И, глядя на незнакомые лица и забывая их, увлекаемая струящимися тающимися шлейфами запахов, пересекая при своем движении тут же смыкающиеся за их спинами незримые нити чьих-то разговоров, не дождавшись ответа на обрывок фразы, не обернувшись на звонкий смех, на задержавшийся взгляд, вспышку белков глаз из глубины полукруга галереи, уходящей за раму зеркала, девочка оказалась на самом дне голубой, с золотом, чаши зрительного зала, внезапно выросшего из макета за стеклом в фойе, заполнившегося движущимися людьми, светом и звуками.
На нее обрушилась целая какофония их: неведомых, исторгаемых снизу, из оркестровой ямы, бьющих вверх к голубому небу плафона, к желтому солнцу люстры, сверкающему хрустальными виноградинами. Казалось, музыканты, подвластные всеобщему правящему здесь радостному хаосу, вмиг разучились играть и позабыли ноты. Они изо всех сил дудели, шумели, барабанили на фоне контрастно звучащих под белыми смычками струн: «Ре-ля, ре-ля, ре-соль, ре-соль, ре-соль-до…».
Мама, наклоняясь, что-то говорила ей, но она не слушала ее и не хотела слушать, а тут еще труба, вопреки разноголосому гомону, вывела: «Сердце, как хорошо, что ты такое…». Модная песенка, девочка засмеялась.
А в антракте она пила из тонкого стакана такую вкусную воду вишневого цвета!
– Как тебе спектакль? – спросила ее мама, долго улыбаясь скрипу снега под ногами.
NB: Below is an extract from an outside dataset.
Each row below holds a small network's activations on one input, seen along a few directions.
Each table varies a few parts of the input and shows all the possible inputs, shuffled.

– За-а-а-мечательный! – наконец-то она вспомнила это новое слово!
Урок китайского, или Военная тайна
Совсем скоро закричит сова: как только солнце закатится куда-то вбок, волоча за собою, как сети, удлиняющиеся при своем движении тени. Когда, распластав их на траве – ненужные, брошенные, – оно исчезнет под малиновой полосой неба в лесу, тогда, повинуясь тысячелетней привычке, растявкаются разномастные деревенские шавки, находящиеся между собой в сотни раз перекрестном родстве.
Однако и они – одна вслед за другой – замрут до наступления темноты и с чувством выполненного долга спокойно уснут: кто в собственной конуре, кто прямо посреди двора, на вытоптанной траве, поскуливая и подрыгивая во сне лапами. И сон их не омрачит никакой грабитель-супостат; разве что поутру хозяйка, баба с пустым позвякивающим ведром, не пойдет доить козу или корову. Не поведет псина во сне чутким мохнатым ухом, потому как брать в насквозь пропитом доме ее хозяина совершенно нечего – если только чекушку, спрятанную на черный день и до сих пор, несмотря на все старания, не найденную.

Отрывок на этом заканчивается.